Blammo! The notorious "Luxo-D Kiss Off" just happened. Uh hmmm. Hey buddy, you just got the Kiss Off by Luxo-D! Whatta ya gonna do about it...cry?
What is it?
Look at the picture man, it's obvious. Sick right? Hell yeah, you don't want to be on the other end of that stuff!
So when does it happen?
Ahh, a dangerous question. You never know when the "Kiss" is about to strike. Usually, it is preceded by a worthy event of note. Yet, the Kiss is at it's maximum POWER after a *Stroker ACE! Regrettably, stunned recipients are rendered speechless, and stuplified.
How is the "Luxo-D Kiss Off" generated?
Everyday situations really. Getting the last cup from a pot of coffee, a thoughtful solution to a problem, or a snappy comeback to hounding questions from co-workers about where you're going to lunch that day. However, the purest LDKO form, is achieved by Hill Climbing Supremacy on the Smith Avenue High Bridge, or maybe the corner sprint of Knollwood Lane. My friends of Sprockets, it is when you least expect it–the infamous, yet deadly "Luxo-D Kiss Off" reveals its glorious self. Crass, yes. Mocking, likely. Pretty, always. When a Luxo-D Kiss Off happens, it's over.

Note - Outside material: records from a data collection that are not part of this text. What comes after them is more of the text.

First come named turns, each shown by rows before and after it. For each pair of rows after them, which turns, in which order, take the first row to the second? The first pair is done for you.
J382:
[ 43   1   5  -7   7   4  -4  19 -18   5 -16   7  20   7  11  12 -12  14
  -1   4 -18  -6  -2  -7] -> [ 24 -17   9  15   4   9  16  24  -8  15  -1  10  25 -12  14  10   2  -6
  -5   1  -9 -11 -23   3]
[-10   3  30   7 -10   6  29 -22  17 -20  37  24  -3  -2  17 -53  13 -22
 -35 -25 -15 -46 -17  13] -> [ -4  26  27 -13 -10   6   1 -35   6 -38  32  27 -13  26  19 -59   9  -7
 -17 -19 -12 -48   2   0]
[ 30   2   9 -23  -5 -10  12   2 -52 -10 -40  38 -27  13 -12  29   7   9
 -13  36 -18  15 -23 -22] -> [ 20 -21  14   3  -3 -10  44  17 -35   1 -34  38 -21 -10  -5  34  20 -13
 -27  32 -11  19 -46 -11]
[-26  10 -38 -10   6   1 -22 -51  12 -15  -5  29   8  22  29  -5  -2  18
  37  -7  16  -1 -31 -13] -> [ 27  15 -12 -23   1 -12 -23 -30 -10  -1 -23  20   6  20  -6   3 -32  59
   4   7  -6  21 -11 -15]
J834:
[-44  11 -17 -14   2  11 -29 -23  -4 -23  -3  19 -19  22   9 -17  16 -14
  26   7  25   3  -2  -8] -> [ 19   6  11  -2  24 -10 -12  22 -26  -5 -31   5  -4   5 -22  16 -15  22
 -13  20 -10  35 -13  -4]
[-21  -2 -26 -18  22  12  -4  28   4 -19 -27  -9   1   1  48  20   0  34
  31  22  27  24 -32   1] -> [ -9   5 -26 -20  18   5 -29  16 -11 -39 -30  -1  -9  24  34   5  -9  31
  49  19  15  17 -15 -12]
[ 18  -1  -8  25  22  -5  -3  26 -12 -19 -24   7   8   9 -11  17 -14  -2
   1  14 -31   1   4 -12] -> [-29 -14 -22  23   7  13  15  17  15  -2  -6   6  14  -7  29  15  21 -21
   5   8  -2   0 -19   6]
J942:
[-28  12 -11  47  29 -60   0   3 -18  23  33   1 -28 -18 -21  11 -19  -2
 -11  34  10  33 -21  -2] -> [-39  10 -26  50  34 -58 -12 -10 -20   6  33   8 -34  -9 -16   3 -19 -13
   5  32  12  19 -11  -9]
[  9 -18  -2  68   9 -29  -3  25   5  -8   2   9 -16  -8  29  37  28  12
  43 -30 -15  39 -62  -8] -> [ -8 -17 -11  65   0 -21  -7  16   5 -21   9  13 -18   2  41  32  37   6
  57 -31 -11  33 -56 -12]
[ 41   6  -3 -59 -48  -5 -25 -11  12  14  -6  21 -44  27   6  28  16  37
  25  -3  10   1   2  33] -> [ 60  -1   6 -52 -39 -11 -14   4   2  22 -21  15 -42  15  -9  36   3  47
  11  -1  -6   9  -4  35]
Then:
Between the rows of a pair lie 2 to 3 turns.
[ 48  -4   9  26  41 -16  13  55 -29   5 -63 -16  31  -5 -19  47 -23  49
 -22  20 -41  23 -25  -7] -> [ 66  27  23 -33  -2  -8  -3  22 -33  26 -44 -22  12  15 -26  16 -32  76
 -28  17 -29  36  31  -2]	J834 then J382 then J382
[ 46  12   4   6   5 -27  -3  15 -18 -23 -20  -4  -7  11 -41  -3 -24  28
  -3  -7 -31  12  18  -6] -> [ 34  21 -10 -20   5 -13  -9  16 -19 -24 -27 -10  -7  18 -11  14 -14  41
   4   8 -16  30   9  -4]	J834 then J382 then J834
[-35 -13   6  39  16  13 -17 -19  -4 -17  31   9   4   4  29  -4  21 -45
  32  -5  30 -13 -15 -14] -> [-34   9   2  12  24  25 -45 -20 -18 -27  12   7  -1  26  41   3  16 -14
  42  10  29  12 -12 -19]	J834 then J834 then J382
[ 45 -13   1  34  12 -21 -12   4 -10 -27 -11  -5  -1   1 -28   2 -24   4
  -2   4 -19   7  23 -16] -> [ 41  -1  -4  11  15 -13 -25  13 -19 -21 -26 -14   3   5  -2  18 -19  26
   1  15 -16  23   4 -19]	J834 then J382 then J834
[ 56   0 -17  28  22  -1 -38  17 -26 -54 -26  18  15  17 -31  39 -43  36
  28 -22   3  -9  -7 -39] -> [-29   3 -45  -2   6  38 -33  -1   9 -38  -6  10  23   5  45  43  11  26
  52 -20  57  -5 -36 -19]	J834 then J382
[ 59  90  14 -59   4 -21 -62  -6 -47 -40 -41 -33 -21  45 -76 -30 -64  54
   3  13 -19   9  86 -28] -> [ 67  82  43 -61 -30 -25 -15  -4 -20  25  -7 -38  -6   5 -94 -38 -65  59
 -46   3 -11  21  93   4]	J834 then J834 then J382
[-54 -16 -23  10 -17  14  -9 -54  13 -26  40  26 -22  12  18 -30  23 -59
  43 -27  31 -48  17   0] -> [-57 -35  -4  22  -9  15  49 -13  29  32  37   6   5 -38  40  14  32 -37
   0 -20  31  -9 -31  35]	J834 then J834
[ 26  13  26  24   3 -26  29   5  25  32   0  -7  15 -22  -3  17 -23 -13
 -50   7  -8 -10   3  14] -> [-15  12  12  22 -11 -14  25 -17  45  29  20  -5  16 -23  20   8  -2 -39
 -33  -6  17 -30  -2  17]	J834 then J834 then J834
[-60 -10 -22   6 -21   0   0 -20  23  23  20  17   5 -11  40   5  34 -20
  11 -19  32 -47  -3  -1] -> [-63   0 -32 -17  -7   5 -18 -12   8  16  -3  18   4   4  62  23  25  -1
  17  -4  35 -29 -16  -6]	J834 then J834 then J382
[-31 -29   9  23  17  30  10  41  12  -3  48  40  35 -20  48   9  12  32
  -7  14   3 -23   7  -7] -> [  4 -10   8   9  29  26 -21  48 -13 -24  17  33  30   5  27  15 -17  62
  -1  23 -13  -9  30 -27]	J382 then J834
[-79 -74   8  61  -3   7  32  26  10  16  25   3 -35 -36  17  -9  33 -40
   8 -39  10 -12 -45 -15] -> [-15 -65  20  81  15 -25   8  29 -26 -24   8   8 -50  -5 -54 -19  -9 -32
  11 -35 -42 -31  -1 -48]	J834 then J382 then J382
[-21   6 -17  -3  -1  12 -48  -4 -15 -43 -12  -7   1  27  13 -11   3   6
  40   9   4 -24   5 -21] -> [-43 -22  -8  44   2  15  11  19  13 -14   8 -14  24 -24  21  -6  18 -25
   9   0   8 -28 -26   5]	J382 then J382 then J382
[-36 -11 -17  -3  29 -10 -44   5 -26 -52 -13   7   5  38  20   8  26 -19
  61 -29  -6 -13 -13 -32] -> [ -6  12  -5 -45  20  -5 -51  13 -45 -34 -33  -4   4  51  16  14  10  32
  52 -13  -8  12  -3 -24]	J834 then J834 then J382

The LDKO stinks righteousness. Sometimes, the "Kiss Off " can I dare say, be a "Stroker ACE!" Uh hmm. Example: "Hey Ginger Daddy, look out, I got this hill!" Zappo! Just like that...two fingers on the lips, and a kiss that says, good night sweetpea. You sir, just got Stroker ACED by the Luxo-D Kiss Off!
* Refer to archived article, Stroker ACE, on the explanation of a Stroker ACE.